В мирное время я бы так и сделал. И это было бы лучше. Но нам оставалось лишь несколько часов. Мы ушли. Было холодно. Мы шагали по затемненным улицам. Я попросил у тебя объяснения. Оно было несколько странным: «Об этом фильме ничего не сообщали в газетах… в кино было пусто, у картины даже нет названия!» Я возражал, но не смог тебе ответить ничего определенного. Когда я заботливо спросил тебя, не больна ли ты, ты приняла это за грубую насмешку. Я рассердился и подумал: «Вот еще один испорченный вечер, еще одна помеха счастью, еще одна ссора…». Мое недовольство усиливалось потому, что правота была на моей стороне, на твоей — лишь инстинкт. Я проворчал:
— Как глупо ведут себя женщины, которые подчиняются только своим настроениям.
Ты ответила:
— Как ослеплены мужчины, которые не видят ничего кроме того, что дает им их практический опыт.

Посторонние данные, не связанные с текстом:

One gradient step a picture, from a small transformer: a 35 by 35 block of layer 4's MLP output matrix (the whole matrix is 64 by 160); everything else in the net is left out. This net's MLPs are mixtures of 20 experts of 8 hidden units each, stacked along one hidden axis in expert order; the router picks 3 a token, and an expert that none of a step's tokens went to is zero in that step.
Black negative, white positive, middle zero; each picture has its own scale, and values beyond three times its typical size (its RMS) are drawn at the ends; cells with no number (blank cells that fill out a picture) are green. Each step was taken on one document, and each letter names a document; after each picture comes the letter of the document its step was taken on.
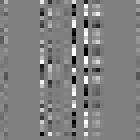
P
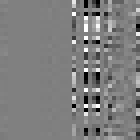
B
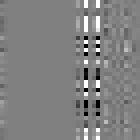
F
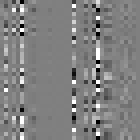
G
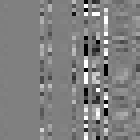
F
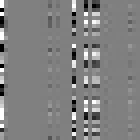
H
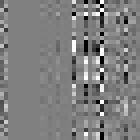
P
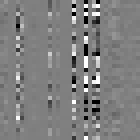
B
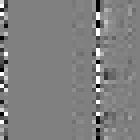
G
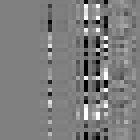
F
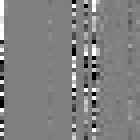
H
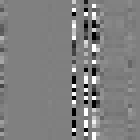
H
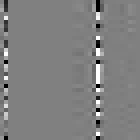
G
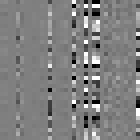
B
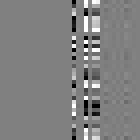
F
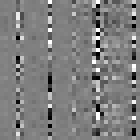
B
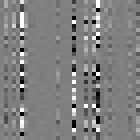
G
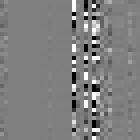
H
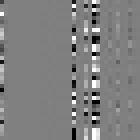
H
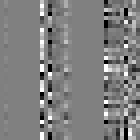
P
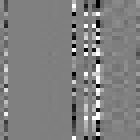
G
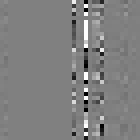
P
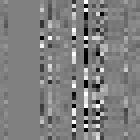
P
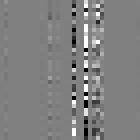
P

Я стал расспрашивать тебя обо всем, но ты ничего не желала отвечать. Так оно есть, и все тут. Я знал, что ты — истая жительница большого города, но я не понимал этой чувствительности медиума, как здоровый человек не понимает своего ближнего, внезапно ставшего ясновидящим.

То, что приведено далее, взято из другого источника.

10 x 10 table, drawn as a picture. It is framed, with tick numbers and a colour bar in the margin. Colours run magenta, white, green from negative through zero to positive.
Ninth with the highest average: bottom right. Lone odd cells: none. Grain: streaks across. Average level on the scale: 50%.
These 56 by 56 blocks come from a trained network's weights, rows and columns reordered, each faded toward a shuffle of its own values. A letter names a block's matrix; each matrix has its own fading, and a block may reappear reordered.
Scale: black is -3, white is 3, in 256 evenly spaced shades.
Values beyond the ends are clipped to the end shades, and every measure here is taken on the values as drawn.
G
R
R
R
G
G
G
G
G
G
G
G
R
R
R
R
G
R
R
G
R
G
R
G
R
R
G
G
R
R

Мы не разговаривали друг с другом и помирились лишь утром. «Я вела себя глупо», — небрежно сказала ты, а я ответил: «Мне не стоило придавать этому значения». Но мы знали, что трещина ушла глубоко. Я удалился. Мне надо было повидать друзей. Мы выпили с ними четыре перно за Артура, и я вернулся к нам домой (теперь ты говоришь «ко мне» домой). Ты упрекнула меня в том, что я выпил. От меня пахло перно. Я сразу вспылил. Были сказаны грубые, слова. Я кричал об обиде, нанесенной мне этим городом, который не разделял вместе с нами военные тяготы, а по-прежнему занимался своими серыми, будничными делишками. Это недостойное безразличие обволакивало и меня. Никто не замечал его, но меня оно угнетало. Париж жил, Париж был переполнен молодыми людьми и девками, он наслаждался мирной жизнью за спиной у далекой обледеневшей земли, по которой тащились, спотыкались солдаты с распухшими руками. Париж воевал у подъездов кинотеатров. Я только что узнал от Рэймона о скрытой грызне между министрами, о неопределенности планов, о произволе, допущенном при выборе тех, кого оставляли в тылу. Хуже всего то, что эта бессмыслица происходила под личиной спокойствия и уравновешенности.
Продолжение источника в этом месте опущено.